It is worth noting that, as explained by Google in the original paper, Dremel complements MapReduce-based computing. Dremel is not intended as a replacement for MapReduce and is often used in conjunction with it to analyze outputs of MapReduce pipelines or rapidly prototype larger computations.
Drill will integrate closely with Apache Hadoop with the data living in Hadoop. That is, Drill will support Hadoop FileSystem implementations and HBase. Hadoop-related data formats will be supported (eg, Apache Avro, RCFile) and MapReduce-based tools will be provided to produce column-based formats. Drill tables can be registered in HCatalog. Finally, Hive is being considered as the basis of the DrQL implementation. Check out these slides for more info.
Project Drill architecture constitutes of four key components:
- Query languages: This layer is responsible for parsing the user's query and constructing an execution plan. With initial support to SQL-like language used by Dremel and Google BigQuery, it will scale to other languages and programming models, such as the Mongo Query Language, Cascading or Plume.
- Execution engine: This layer is responsible for executing the physical plan. It provides the scalability and fault tolerance needed to efficiently query petabytes of data on 10,000 servers.
- Nested data formats: This layer is responsible for supporting various data formats. The initial goal is to support the column-based format used by Dremel. Drill is designed to support schema-based formats such as Protocol Buffers/Dremel, Avro/AVRO-806/Trevni and CSV, and schema-less formats such as JSON, BSON or YAML.

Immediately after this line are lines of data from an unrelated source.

R: 4 groups of rows, each row roughly a mix of its group's hidden directions:
R (136 x 10):
[[-41 -25 -28   5  12 -27 -16 -19 -11  31]
 [  8  38  -9 -28  -1  21  35  14  35 -13]
 [ 38 -15  24 -38   7 -11   3  34 -10  24]
 [ 36   4   2 -38  21  38   9   0 -31  -1]
 [ 39 -25  -1  25  20  43   0  13  10 -21]
 [-34  27 -30  16   4 -25  19 -32  12  21]
 [-14  17  -7 -33 -33  32  25  14  31 -15]
 [-14 -12 -14   8 -18  46 -51   2   3  -6]
 [-13  12  12  29  41  23 -11 -13 -26  34]
 [  1  16  59 -14  22  21   2  10  10  26]
 [-39  15  -6  26  33 -21 -25 -14 -20  21]
 [-21 -16 -36 -27 -20  33  10  38  -2   2]
 [  9   6  -7   2 -13 -46  -5   3  43 -36]
 [  5  -1 -23 -13 -32  17  21  14  43  34]
 [ 21 -32 -24  36  -6  -7  47  -6   5   5]
 [  6  15  36  46  34  -2   5 -10 -14  22]
 [ -9 -30  10  40   4  18 -47 -20   8   1]
 [  0  30  43  11 -12  10 -35 -35  -2   5]
 [  4  -2  14  -4 -39  12   1  51  21 -27]
 [  1   5  12 -10 -19  58  -3   1 -37  19]
 [-22  47 -16  -9  -6  17 -26 -32 -19 -19]
 [-14  13  51 -35  -2  -6   0  22 -23  20]
 [  0 -29 -11 -15  -9  53   6  39 -10   0]
 [  5 -33  14  10 -50 -19 -30  -3 -20  -7]
 [ 11 -15 -11 -18 -33  50  -5 -18   2 -30]
 [ 43   8   1 -30  -7  -4   5  25  44 -15]
 [ 35 -22 -13 -18   4 -40  24  19 -18 -24]
 [-16   2  27  -9 -23   6  20  50 -29  17]
 [-19  -1 -39  11 -20 -22 -12  44  -4  26]
 [ 34 -23  33 -35 -31  -4 -23 -12  -8   6]
 [ 13  -4  55 -17 -12  11  23 -13  21 -29]
 [ 14   2 -13 -33 -42  30   5  -5  36  14]
 [ 19  21   8 -41  -5  34 -23 -12  31 -16]
 [ 24 -10  59   2 -10  23 -15  23 -12  -7]
 [ 25 -23 -37  12 -32  15  22 -20  29   8]
 [  9  26  19 -42   8  31  -2  14   6 -39]
 [ -9   5 -22 -36   3 -13  13  45 -37   3]
 [ 28  13  12 -40  11  35   0 -20   1 -36]
 [-13 -32  -1 -38  21   0   3  32  24  30]
 [  6 -24 -46 -11 -26 -12 -16 -25  22 -27]
 [-14  39 -27   5  -1 -52   2 -19   6  -8]
 [ -4 -28  11 -12 -13  32  28  42 -25  16]
 [ 12  -2 -12 -30 -44  41   3 -25  16  -3]
 [  6  41  11  26  28 -36 -13  -6 -30   1]
 [ 23  32  44   0  -7  21  26  21   0 -23]
 [-15 -14   7 -29  -4  45  -5 -13  -4  46]
 [ 28 -21  13 -33 -26 -43   8   5 -24  -3]
 [ 14  15  -1 -12 -19 -39 -17  29  17 -43]
 [  2 -28   5  45  -4 -25 -43   4 -15   9]
 [ 34   5   6 -12  50 -24 -19   7  25  14]
 [ 16 -11  28  21  37 -16 -23 -32 -29  -4]
 [ 37  26  54 -16  -9  12   8   4  -2 -12]
 [-14  15  -3 -17  16  -6  56  -6  37   9]
 [ 24   2  26 -34 -47   1  -9  14 -15 -24]
 [ 18  -8  60  25   3  -2   6 -20  16  18]
 [ -6 -34  -4  23 -28 -21 -39  34   7   2]
 [ -8  25 -46 -23 -29  32  13   8  14  -1]
 [-44  17  17  -7  28   7   2   9 -18  43]
 [ 13  25 -12  -5  27 -46  37 -15 -17   7]
 [  6  -3 -38 -11  27  12 -14  26 -36  32]
 [-36  19  11 -34  51   7   1   2  -8   3]
 [  2  29  16  48  -6  21  29   8   0 -30]
 [ 39 -15 -26   4 -14   8 -17 -36  14 -34]
 [-27  55  -4 -11  18 -12  15  11  22  24]
 [-28  18 -50  15 -29 -19 -16  14   6   9]
 [-22  11  29  37  33  15  -8 -10  -7  36]
 [-16  22 -50 -18 -26   5  18  27  14  11]
 [ 36 -24 -34 -43 -12  -7 -20   6  10  -5]
 [ 16 -11  42  -3  -8  30  13 -32  25 -26]
 [-36  -6 -27 -23 -28  -1  -3  29  38  -8]
 [ 15  -2 -19   4 -26  55 -22 -25   7 -17]
 [  0  21  -8 -23 -62   2   2   4  26  -5]
 [-44   0  18 -29  28  17   2  16  21  29]
 [ 25  26  18 -40 -13  13  37  -9   5 -24]
 [ 23  11  -8 -24   9  -9 -35  -7 -46  29]
 [-40  -3 -42 -19  -5 -19  30  11  -3  23]
 [-13  -6 -39  -5 -27 -36   5  -7 -32 -27]
 [ 11  -2  -8 -19   6  44 -33 -10   6 -44]
 [ 16  -4  35 -14  50  13   8 -33 -12  -9]
 [  8 -15  15  27  56  24 -21   4 -11  12]
 [ 25  -6 -38 -46 -21  -9 -20  -2  -6 -21]
 [ 53   6 -30 -15  -2  11 -36  -6 -16  -1]
 [ 37 -17  40   7   3  12  -6 -47   1   0]
 [ 13 -20  12 -25  -6 -31 -32 -12  35 -31]
 [ 36   7  31 -38  13  15  17  -2 -30 -17]
 [-43 -23 -21 -32 -11 -13  24  11   6  27]
 [-31   6 -33   4 -41  18 -26  26  16   0]
 [ -4  27  -2 -28 -19  -7  12  -9  28  52]
 [ -5  23   2  25  -9   4 -29 -59  -4  -8]
 [ -8 -41 -52 -14  -4 -26 -14  -1   2   8]
 [-43 -17  -2   6  -7  29 -31  26  28  11]
 [-12  31  24 -33  -4 -17   8  18  12  46]
 [-36  10  12 -18 -40  12   3 -12 -16  42]
 [ 10  -6  -8  52 -22 -25  24  -7 -23 -23]
 [ 28  12   6 -26 -27 -13  30 -39   8  25]
 [  7 -20  -2  61   9  11  22  11  26  -3]
 [  9  10 -13 -17  13  27 -41  -6 -48 -11]
 [-35   0   7 -26  22  -2  23  41  19  24]
 [  0  18 -22  33  36 -25  28  21  16 -20]
 [ 17   4  31  -4  24  40   4  23  38  15]
 [-14   6  11  32 -25 -30   1 -46 -19 -16]
 [  1 -15  -6 -33 -49  35  -5 -11  21 -11]
 [-24   0  20  25  27   2 -22 -31  -4  43]
 [-16 -32  28  -8 -11  17  27  43  -5  23]
 [-11 -18 -25 -13 -24  28  35  42  -7   6]
 [ 12  -8   6  17  20 -58   5  15 -27  19]
 [  5  42  36  -2 -28 -31 -10 -19 -20  -1]
 [  8   4   8  -7  68   0 -24  -2   1  17]
 [ 29 -34  -8  17   2  22  22 -17 -17 -42]
 [-33  16 -15  -3  19 -19  41  -1  38  19]
 [ 10  22  18   3  51 -27  28  19  -7 -16]
 [-19  14 -17  42  -8 -42  33  -7  -9   9]
 [ -4 -10   3   6 -20  53   2 -21  42 -11]
 [-42  -5 -12  -5  34  24   6  10  33  27]
 [-18  22 -22 -54   1  17 -30 -13   7  -7]
 [ 21 -22 -35 -12 -15  17  17 -45  21 -10]
 [-37 -14 -17   8  29 -14  -8   7 -24  45]
 [  7  32 -16  46  -2  13 -20 -32 -24 -10]
 [  3 -29   0  42  12   0 -49 -15 -16   9]
 [ 30 -13  24  -3 -37  39   3  23  13 -22]
 [-21  52 -14  -9 -16 -17 -34 -22  -6  -5]
 [-44  19 -14 -13  -2  -9   9  25 -35  32]
 [-32  25 -12 -26 -24 -20 -23  40   0 -12]
 [-17  34 -41 -36 -20  16   4  23  -8  -4]
 [ -3  -8  26 -32   8  49  -8   8 -23 -27]
 [ 62  -9   6   5 -11   8  28 -24  -9  -7]
 [ 47 -12  41   1  -6  -3   0 -18 -25 -24]
 [ 18  11   3  -3 -35 -23 -16 -47 -20 -25]
 [ 30   4  18  17 -38  -2  48 -19   5  -3]
 [  0  11  17  -2 -38 -46  34 -13  19  -1]
 [  0   3  -3  20 -44 -26   5  15  -7 -49]
 [-28 -26  -9  -8  19  19  12  23  51  10]
 [  6   1 -41  -8 -11  18 -31  34 -33  17]
 [ 31 -36 -10  -5  14  41 -18 -16   3 -28]
 [  0  18  27  26  -1  12  45  35   0 -23]
 [ 18  -6  -6  20  61   6  13  -2  -8 -31]]
which group is each row in? (one row of each group first):
[-21  24 -37 -10  -4  34 -16 -13  25 -31] => G
[-15 -30 -14 -20   4  17  24  46 -26  18] => W
[ 30   0 -34  26   2 -41   9  -2 -27  21] => F
[-13  -4  -2  40  16 -53  -7  17  -7  21] => M

[-23 -14 -10  24 -25  15  54  19 -10   3] => M
[ -4 -25 -17   6   3  21 -12  22  56 -23] => W
[ 47 -21  10  16   8  24   6  21  40   0] => G
[-11 -11  24 -29 -32   1 -21  19   5  47] => M
[ 10 -18  27  18  -1 -26 -44  10 -38  -7] => F
[-22  25 -36 -29 -14  -1  28  33  14  13] => F
[-21  19 -21 -10 -35  10   9 -28  15  45] => M
[ 24   9  36  15  -3  39 -38 -16   9 -13] => W
[-25 -29   1  33 -13  16 -47  11  17   8] => F
[ 28  16   4  49  40   9   7  -3 -22  -1] => W
[ 23  24 -12  28 -11  21  31 -43 -16   8] => W
[  6 -33 -32  -2  30  46  -6 -20   3   7] => W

Championed by none other than Hadoop fame Ted Dunning, the initial committers are employees of MapR Technologies, Drawn to Scale and Concurrent Inc. MapR, a hadoop distributor is the leading player in the inception of Drill which offers a commercial version of its own hadoop. “We’ve spent quite a few months talking to lots of organisations and potential users of Drill and to our customer base as well,” said Shiran, who is a founding member of the Drill project. “We wanted to put this out there as an open-source project, rather than just keep it within MapR for our use alone.”